Pinay’Merican is a series of personal entries about exploring identity, as a Filipino-American, an aspiring writer, and a millennial. This is also kinda sorta for my final project in Asian American Media this semester.
Yesterday, I attended an annual gala hosted by a non-profit organization catered to the Filipino community in the tri-state area. I have attended the gala a few times in the past, and the best way I could describe it is that of a fancy “senior” prom (as in, old folks in gowns and tuxedos, taking pictures and dancing). There are barely any people my age in attendance, so I often feel out-of-place. (But still lookin’ stylish~)
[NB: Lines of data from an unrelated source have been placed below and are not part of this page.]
Moves between elements:
f: Nul->Sib, Giv->Nup, Viz->Rig, Tik->Lup, Tov->Kot, Pek->Puv, Kub->Dud, Puz->Mut, Puv->Pek, Dud->Kub, Lup->Tik, Raf->Vod, Dep->Mim, Noz->Zed, Rus->Nas, Vod->Raf, Zek->Vip, Teg->Kiz, Bom->Bar, Sib->Nul, Pob->Gel, Dav->Vub, Lal->Bik, Gab->Muf, Nas->Rus, Tav->Vuf, Sas->Sud, Mam->Kon, Gel->Pob, Vis->Fif, Vuv->Pak, Mut->Puz, Vom->Lov, Luz->Mer, Mik->Fol, Kem->Mis, Vub->Dav, Rig->Viz, Mim->Dep, Zap->Lem, Sud->Sas, Nus->Gad, Vuf->Tav, Fol->Mik, Bar->Bom, Pak->Vuv, Gad->Nus, Lem->Zap, Muf->Gab, Tal->Ruf, Kot->Tov, Ruf->Tal, Riv->Fon, Kon->Mam, Fon->Riv, Mis->Kem, Kiz->Teg, Nup->Giv, Mer->Luz, Fif->Vis, Lov->Vom, Vip->Zek, Zed->Noz, Bik->Lal
x: Nul->Gad, Giv->Riv, Viz->Sas, Tik->Kot, Tov->Lup, Pek->Vip, Kub->Luz, Puz->Zap, Puv->Zek, Dud->Mer, Lup->Tov, Raf->Lal, Dep->Vub, Noz->Vis, Rus->Kem, Vod->Bik, Zek->Puv, Teg->Ruf, Bom->Tav, Sib->Nus, Pob->Vom, Dav->Mim, Lal->Raf, Gab->Mam, Nas->Mis, Tav->Bom, Sas->Viz, Mam->Gab, Gel->Lov, Vis->Noz, Vuv->Fol, Mut->Lem, Vom->Pob, Luz->Kub, Mik->Pak, Kem->Rus, Vub->Dep, Rig->Sud, Mim->Dav, Zap->Puz, Sud->Rig, Nus->Sib, Vuf->Bar, Fol->Vuv, Bar->Vuf, Pak->Mik, Gad->Nul, Lem->Mut, Muf->Kon, Tal->Kiz, Kot->Tik, Ruf->Teg, Riv->Giv, Kon->Muf, Fon->Nup, Mis->Nas, Kiz->Tal, Nup->Fon, Mer->Dud, Fif->Zed, Lov->Gel, Vip->Pek, Zed->Fif, Bik->Vod
p: Nul->Vom, Giv->Raf, Viz->Vis, Tik->Teg, Tov->Tal, Pek->Mim, Kub->Lem, Puz->Mer, Puv->Dep, Dud->Zap, Lup->Kiz, Raf->Giv, Dep->Puv, Noz->Sas, Rus->Vuf, Vod->Nup, Zek->Vub, Teg->Tik, Bom->Mis, Sib->Lov, Pob->Gad, Dav->Vip, Lal->Riv, Gab->Mik, Nas->Tav, Tav->Nas, Sas->Noz, Mam->Pak, Gel->Nus, Vis->Viz, Vuv->Kon, Mut->Luz, Vom->Nul, Luz->Mut, Mik->Gab, Kem->Bar, Vub->Zek, Rig->Fif, Mim->Pek, Zap->Dud, Sud->Zed, Nus->Gel, Vuf->Rus, Fol->Muf, Bar->Kem, Pak->Mam, Gad->Pob, Lem->Kub, Muf->Fol, Tal->Tov, Kot->Ruf, Ruf->Kot, Riv->Lal, Kon->Vuv, Fon->Bik, Mis->Bom, Kiz->Lup, Nup->Vod, Mer->Puz, Fif->Rig, Lov->Sib, Vip->Dav, Zed->Sud, Bik->Fon
y: Nul->Lem, Giv->Bar, Viz->Pak, Tik->Mim, Tov->Vub, Pek->Teg, Kub->Vom, Puz->Nus, Puv->Kiz, Dud->Lov, Lup->Dep, Raf->Kem, Dep->Lup, Noz->Gab, Rus->Lal, Vod->Mis, Zek->Tal, Teg->Pek, Bom->Nup, Sib->Zap, Pob->Luz, Dav->Kot, Lal->Rus, Gab->Noz, Nas->Bik, Tav->Fon, Sas->Mik, Mam->Vis, Gel->Mer, Vis->Mam, Vuv->Rig, Mut->Gad, Vom->Kub, Luz->Pob, Mik->Sas, Kem->Raf, Vub->Tov, Rig->Vuv, Mim->Tik, Zap->Sib, Sud->Fol, Nus->Puz, Vuf->Riv, Fol->Sud, Bar->Giv, Pak->Viz, Gad->Mut, Lem->Nul, Muf->Zed, Tal->Zek, Kot->Dav, Ruf->Vip, Riv->Vuf, Kon->Fif, Fon->Tav, Mis->Vod, Kiz->Puv, Nup->Bom, Mer->Gel, Fif->Kon, Lov->Dud, Vip->Ruf, Zed->Muf, Bik->Nas
r: Nul->Teg, Giv->Kon, Viz->Mis, Tik->Vom, Tov->Gel, Pek->Lem, Kub->Mim, Puz->Zek, Puv->Zap, Dud->Dep, Lup->Lov, Raf->Vuv, Dep->Dud, Noz->Tav, Rus->Sud, Vod->Pak, Zek->Puz, Teg->Nul, Bom->Vis, Sib->Kiz, Pob->Kot, Dav->Luz, Lal->Fol, Gab->Fon, Nas->Sas, Tav->Noz, Sas->Nas, Mam->Nup, Gel->Tov, Vis->Bom, Vuv->Raf, Mut->Vip, Vom->Tik, Luz->Dav, Mik->Bik, Kem->Rig, Vub->Mer, Rig->Kem, Mim->Kub, Zap->Puv, Sud->Rus, Nus->Tal, Vuf->Zed, Fol->Lal, Bar->Fif, Pak->Vod, Gad->Ruf, Lem->Pek, Muf->Riv, Tal->Nus, Kot->Pob, Ruf->Gad, Riv->Muf, Kon->Giv, Fon->Gab, Mis->Viz, Kiz->Sib, Nup->Mam, Mer->Vub, Fif->Bar, Lov->Lup, Vip->Mut, Zed->Vuf, Bik->Mik
q: Nul->Pak, Giv->Lup, Viz->Lem, Tik->Nup, Tov->Riv, Pek->Mis, Kub->Vis, Puz->Sud, Puv->Kem, Dud->Fif, Lup->Giv, Raf->Kiz, Dep->Bar, Noz->Luz, Rus->Zek, Vod->Teg, Zek->Rus, Teg->Vod, Bom->Mim, Sib->Vuv, Pob->Gab, Dav->Tav, Lal->Tal, Gab->Pob, Nas->Vip, Tav->Dav, Sas->Mut, Mam->Vom, Gel->Muf, Vis->Kub, Vuv->Sib, Mut->Sas, Vom->Mam, Luz->Noz, Mik->Gad, Kem->Puv, Vub->Vuf, Rig->Zap, Mim->Bom, Zap->Rig, Sud->Puz, Nus->Fol, Vuf->Vub, Fol->Nus, Bar->Dep, Pak->Nul, Gad->Mik, Lem->Viz, Muf->Gel, Tal->Lal, Kot->Fon, Ruf->Bik, Riv->Tov, Kon->Lov, Fon->Kot, Mis->Pek, Kiz->Raf, Nup->Tik, Mer->Zed, Fif->Dud, Lov->Kon, Vip->Nas, Zed->Mer, Bik->Ruf

The rows follow the links: the fewer symbols apart two elements are, the more alike their rows tend to be.

Each row is also shifted at random along 3 hidden directions that mean nothing.

Some elements, each with a row of numbers:
Pob -> [99, -30, 8, 14, -18, 23, 3, -47, 11, 24, 43, 38, -29, 7, -19, 32, -6, -16, 19, -4, -10, -38, -3, 26, -2, -32, 33, 12, 38, 21, -28, 15, 12, 32, 5, 4, 10, 18, -38, -5, -39]
Zap -> [58, 15, -35, -24, -31, -33, 1, 26, -13, -39, -27, 4, -14, 4, 29, -44, 9, 26, 39, -11, -21, 14, 10, -24, -9, 41, -19, -3, -40, -43, 33, -18, -51, -26, 15, -14, -33, -3, 22, -20, 38]
Fif -> [74, -38, -8, -17, -12, 23, 12, 4, 41, -35, 19, 42, -8, 22, 20, -50, -54, -22, -37, -53, 11, 21, 41, -22, -12, 33, 85, 5, -33, 37, 29, 10, 84, -33, 21, 12, -23, -26, -66, 22, 44]
Dav -> [-61, 29, 19, -15, 9, 25, -53, 31, 13, 40, 37, -28, -3, -15, -36, -13, 52, -26, 13, 37, -1, 56, -48, 14, 4, 37, -2, -16, 18, -25, 41, 5, -6, 34, -29, 8, 24, 6, -8, -11, -32]
Tik -> [117, -39, 31, 11, 42, 5, 55, -34, 26, -27, 35, 8, -35, 30, -26, 42, -22, -12, 19, -45, 8, -3, 29, -25, -30, -33, 41, 25, -39, 9, -42, 15, 6, 6, 22, 10, -32, 15, -22, 20, 33]
Vis -> [-23, -33, 8, -26, -18, 31, 3, 20, -6, -37, 46, 38, 3, 13, -20, -37, -18, -22, -58, -48, 24, 7, 30, -14, -23, 27, 54, 22, -41, 60, 33, 32, 52, 11, 13, 10, -9, 17, -49, 9, 53]
Fon -> [-142, -14, 17, 20, 9, 16, -5, -28, -27, 34, 33, -31, 4, 5, -24, 50, -14, -18, -9, 26, 9, -11, 4, 30, -15, -44, -40, 9, 43, 17, -16, -15, -34, 15, 9, 5, 45, 11, 19, 8, -44]
Sud -> [-7, -27, -30, -35, -8, -31, -38, 38, 2, 31, -30, 5, 23, 28, 32, -24, -59, 22, -6, 15, -36, 14, 39, 32, 39, 50, -24, 16, 46, -22, 32, -22, -44, -30, 23, -38, 14, 6, 56, -7, -44]
Kot -> [39, 34, 33, 29, 17, 28, -20, -22, 8, 48, 40, -25, -6, -7, -30, 40, 63, -5, 26, 36, 25, -2, -21, 18, -10, -30, 9, -12, 29, -8, -45, 2, 20, 31, -19, 33, 14, -3, -19, -2, -41]
Zek -> [-59, -37, -1, -37, 39, -14, -11, 14, 32, 34, -39, 17, -46, 23, 29, -29, -26, 7, 52, 2, 1, 68, -2, 37, 33, 25, 24, 27, 41, 0, 33, -3, -37, -30, 13, -20, -2, -6, -42, 8, -47]
Sas -> [-38, -12, -3, -4, -14, -15, -34, 22, -8, 42, -1, 36, -4, -21, -15, -36, -19, 10, -49, -6, 16, -4, 18, 16, 29, 32, 38, 6, 36, 54, 23, -3, 59, 24, 10, -22, 41, 13, -42, 0, -35]
Teg -> [-74, 13, 19, 17, 18, -17, 39, -25, 12, -36, 0, 1, -23, -37, -26, 33, 37, 8, 24, -13, 23, -8, -42, -28, 21, -36, 39, -22, -21, 22, -17, 5, 29, 33, -25, -13, -22, 14, -62, 1, 38]
Vub -> [-37, 2, -9, -15, 29, 30, -30, 23, 1, 34, 8, -25, -14, 29, 18, -23, 12, -9, 44, 23, 1, 74, -14, 24, -4, 40, -27, -1, 48, 5, 34, 21, -59, -16, 0, 29, 24, -13, 8, -9, -50]
Muf -> [28, 7, -18, 35, -28, 17, -3, -21, 1, 31, 14, 16, 35, 6, 22, 50, -23, -3, -22, 19, -18, -59, 26, 25, -5, -41, -16, 1, 49, -14, -29, 9, 10, -23, 2, 33, -10, -5, 44, -2, -32]
Riv -> [-52, 3, -15, 22, 22, 27, 3, -19, -9, 46, 6, -54, 61, 18, 22, 49, -10, 4, -15, 55, -11, 2, 13, 31, 0, -38, -61, 2, 41, -53, -33, -3, -44, -31, -3, 29, 3, -28, 89, 12, -32]
Lov -> [53, -12, -20, 15, -19, 16, 67, -19, -8, -46, -1, -9, 4, 55, 39, 51, -29, -15, 73, -7, -36, -34, 9, -19, -15, -29, -67, 24, -27, -40, -25, -11, -97, -32, 34, 5, -26, -10, 68, -18, 35]
Vod -> [-60, 20, 13, 26, 6, -8, 31, -27, -32, -30, -21, -33, 30, -16, -36, 35, -7, 13, -21, -1, 2, -11, -1, -35, -8, -24, -42, -6, -38, -7, -25, -1, 9, 24, -32, -14, 3, 15, 41, 7, 40]
Fol -> [11, 4, -20, 32, -24, -18, -2, -32, 7, 18, -18, 24, 12, -20, 16, 29, -5, 11, -41, 5, 1, -46, 18, 29, 26, -29, 42, -10, 41, 0, -36, 5, 58, -28, -9, -9, 28, -10, -18, 4, -24]
Mis -> [-127, 29, 12, -31, 1, -12, -19, 41, -27, -33, -24, -24, 20, -34, -33, -33, 14, 6, -7, 2, 7, 39, -12, -20, -3, 22, -33, -18, -44, 0, 38, -4, 21, 28, -30, -6, -8, 18, 21, 10, 45]
Bik -> [-142, -32, 20, 28, 17, -18, 8, -43, -20, 37, -12, 6, -13, 4, -17, 22, -26, 8, -27, -1, 3, -15, 14, 15, 37, -32, -2, 21, 40, 34, -27, -11, 14, 25, -3, -23, 37, 7, -6, -1, -28]
Vuf -> [59, 11, -4, -22, 35, 22, -47, 44, 2, 44, 9, -6, 28, 16, 25, -37, 1, -12, -50, 22, 13, 60, 22, 27, 5, 41, 21, -13, 27, -7, 13, 17, 33, -17, -34, 17, 1, -22, 1, 14, -31]
Rig -> [65, 12, -16, -39, -15, -19, -3, 25, 0, -37, -41, 0, 35, -3, 13, -33, -13, 11, -25, 4, -22, 8, 29, -32, 3, 28, -23, -9, -43, -18, 35, -3, -2, -22, -17, -14, -21, -10, 60, 9, 31]
Bom -> [-68, 1, 22, -14, 7, 25, -2, 11, -3, -24, 38, 17, -10, -24, -25, -38, -6, -21, -62, -33, 33, 41, -8, -20, -28, 38, 50, -19, -39, 42, 25, 13, 83, 19, -17, 7, 2, 3, -77, 34, 28]

Start, symbols taken left to right, then the element you end at.
Answers are names.
[19, -2, -9, 27, 25, -32, -1, -18, 25, 40, -32, -9, 20, -8, 24, 32, -32, 12, -45, 15, 20, -6, 25, 19, 32, -37, 13, -6, 37, 8, -39, -5, 39, -19, -20, -3, 7, -13, 9, 32, -51]
p p r p: Muf
[-143, 19, -21, 14, -37, -15, 26, -3, -7, -32, -29, 12, 4, -21, 13, 45, 6, 21, -1, 4, -18, -64, -11, -41, -3, -60, -21, -23, -32, -16, -28, 11, 1, -22, 8, 1, -27, -16, 29, -20, 23]
p q y: Dud
[-87, 18, 13, -13, 6, -16, -48, 28, 8, 25, -4, 0, -37, -17, -31, -35, 39, 15, 18, -6, 22, 44, -48, 32, 21, 26, 41, 3, 24, 17, 27, 2, 28, 14, -29, -26, 17, 13, -57, -7, -45]
y r y: Mut
[-38, 6, -10, 18, 17, 41, 38, -16, 4, -38, 13, -36, -9, 31, 22, 45, -6, -6, 53, -9, -1, -19, -20, -31, -31, -37, -32, 9, -50, -26, -35, 16, -54, -13, -26, 27, -29, -11, 24, -3, 37]
y p y f: Teg
[-61, -58, -10, -14, 4, 14, 11, -4, 30, -57, 12, 52, -67, 50, 40, -49, -48, -22, 50, -59, 2, 9, 15, -24, -11, 27, 50, 26, -28, 34, 23, 4, -37, -24, 56, 19, -22, -26, -68, -16, 28]
r p r: Zap
[-38, -21, 20, 32, 21, 20, 53, -20, -19, -29, 22, -31, 12, 19, -25, 30, -27, -5, -14, -23, 6, -8, 32, -29, -36, -38, -27, 9, -25, 32, -50, -5, -9, 25, -12, 19, -17, 33, 21, 29, 34]
f q f f: Lup
[160, 17, -25, -32, -9, 29, -36, 37, -7, 30, 11, -6, 49, 21, 31, -33, -43, -3, -30, 18, -30, 31, 35, 41, 5, 35, -34, -9, 44, -33, 25, 9, -8, -17, 7, 22, 8, -8, 87, 8, -52]
r y y: Vuf
[-139, 25, 0, -20, 7, -20, -28, 14, 14, 53, -22, 0, 10, -46, 5, -48, 9, 12, -41, 31, 18, 43, -8, 7, 27, 22, 43, -20, 33, 10, 30, -4, 70, 0, -29, -18, 18, -26, -35, 17, -31]
p p y p q: Tov
[11, 28, 26, -21, 3, -25, -20, 29, 9, -34, -7, -22, 1, -33, -24, -36, 33, 11, 26, -8, 22, 56, -44, -30, -4, 28, 7, -13, -45, 2, 51, -4, 19, 26, -39, -22, -14, 29, -20, 17, 15]
q p y r: Mam
[-105, 18, 16, -9, 2, -9, -29, 21, -41, 31, -20, -23, 24, -36, -20, -33, 30, 24, -17, 36, -4, 32, -27, 24, 20, 13, -20, -7, 24, 8, 37, -7, -5, 25, -14, -16, 43, 35, 21, 8, -26]
f y p: Riv
[-65, -49, -12, 16, 8, -37, 53, -32, -1, -41, -4, 48, -30, 12, -14, 33, -52, 11, -15, -57, -27, -40, 33, -12, 7, -10, 20, 48, -28, 56, -25, 0, 8, 7, 40, -25, -12, 9, -35, 11, 26]
x q y q: Sas
[100, 32, -10, 20, -32, -18, -9, -19, 13, 30, -36, 3, -6, -30, 18, 53, 30, 6, 2, 34, -8, -48, -29, 19, 23, -38, 1, -16, 32, -26, -21, -9, 1, -23, 2, 7, 28, -20, 5, -15, -26]
q x f: Pak
[48, 11, 12, -12, -28, 32, -41, 24, -31, 41, 36, 14, 26, -15, -40, -45, 1, -12, -52, 27, 10, 12, 2, 22, -4, 18, 11, -10, 37, 31, 31, 10, 55, 27, 19, 22, 29, 17, -9, 0, -29]
y x p x: Mik
[33, 4, 0, 29, -33, 25, 45, -15, -38, -35, 31, -5, 33, -1, -25, 31, 17, -16, -41, -10, -24, -47, 12, -29, -34, -34, -39, 6, -45, -1, -24, -3, -9, 19, -5, 27, -2, 17, 44, -18, 38]
r y x q: Dav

This is also the case for church gatherings in my community. Filipino church groups organize and host events that are designed to bring together Filipinos from different parishes in the county and network with each other. At least in these events, there are people my age, but not always because of college and work. So again, I would feel out-of-place, since I’m not away at college during those times. (I am a commuter student, so it doesn’t make a difference.)
Why do I attend these events if they make me feel uncomfortable? One reason is my obligation as a “dutiful daughter” to accompany my parents who want to attend these events. But the implicit reason, according to my mother, is to “observe the people and see how they interact–besides, you’re studying sociology, di ba? It’s also good for you as a writer.” And of course, there is that cliché in writing that authors “write what you know,” but should this come at the expense of my social comfort?
For most Filipino Americans born and/or raised in the States, we go through two distinct upbringings by our parents: the Filipino and the Catholic. But for us, they are indistinguishable. We cannot separate the masses dedicated to the Blessed Virgin or Saint Lorenzo Ruiz and the Filipino feast that follows afterward. The Simbang Gabi, which will begin in a few days, is another indication of our upbringing: the “struggle” to wake up at dawn to attend 5am mass, for nine days, in anticipation for the breakfast in the church basement or school cafeteria. (In all honesty, the food is always the incentive to go to any religious function… Any Filipino kid will tell you that!)
So for me, as an emerging Fil-Am writer, it is difficult to discuss what goes on in these events because I never viewed them as good material for my writing. I have always seen them as social obligations I needed to participate in, even if they make me feel awkward. But how many stories are out there that talk about Filipino/Catholic upbringings (in mainstream literature or media)? Should I make it my obligation, as a writer, to create such stories so that other Fil-Ams can relate to? Would they feel less awkward, knowing that someone has also felt the awkwardness of attending these events?
I could tell you one thing I have noticed in these social occasions: it’s all about the tsismis, or “gossip”. From the titas speaking in their fast-paced, boisterous accents to the dads chuckling in their baritone voices, everyone is doing tsismis. It’s told in their mix of Tagalog and English (and sometimes in other Filipino dialects). Even the older kids are doing tsismis, talking about other Filipino kids they know in the community. It is the tsismis that connects everyone; it’s what brings people together, as a community, and keep the connections strong and tight-knit. But for the wallflowers like myself, we don’t get the appeal of tsismis. We find ourselves out-of-the-loop and end up being the “oddball Filipinos” who don’t participate much in these social events.
To what extent does tsismis serve as a connection? To be the subject of gossip is either a good or bad thing, but the outcome is the same: it makes the subject uncomfortable. This is especially in the case of children, when parents compare them to other people’s children, in terms of achievements and aspirations. How often do we hear our parents talk about a friend who is studying nursing or engineering, or if another friend is in a relationship? This probably applies to non-Filipinos as well, but the weight seems heavier for Filipino kids who grew up in communities that are deeply connected to the church. We would be asked by the same titos and titas about certain aspects of our lives, knowing that they will do tsismis later with mutual family-friends:
Do you hab boypren now, hah? Wala? Bakit?
Are you studying nursing? Why not? Nursing is good!
But I’m not condemning anyone who does end up doing nursing or is in a relationship. The main argument is that tsismis is invasive to young Fil-Am generations who have a different upbringing from their parents. Back in the Philippines, professional studies were prestigious pursuits that would give way to social and economic mobility and a chance to come to the United States for better opportunities. Courtships were also common in our parents’ days, and it still remains relevant today.
So tsismis derives from these assumptions of people’s lifestyles that are carried out in social gatherings. I think the uncomfortable feeling lies in the possibility of being a subject of tsismis: someone approaches you at a party and asks about your studies or family life. In the absence of a parent, it is up to you to be cautious of what gets told. You never know if that person will misinterpret what you have said.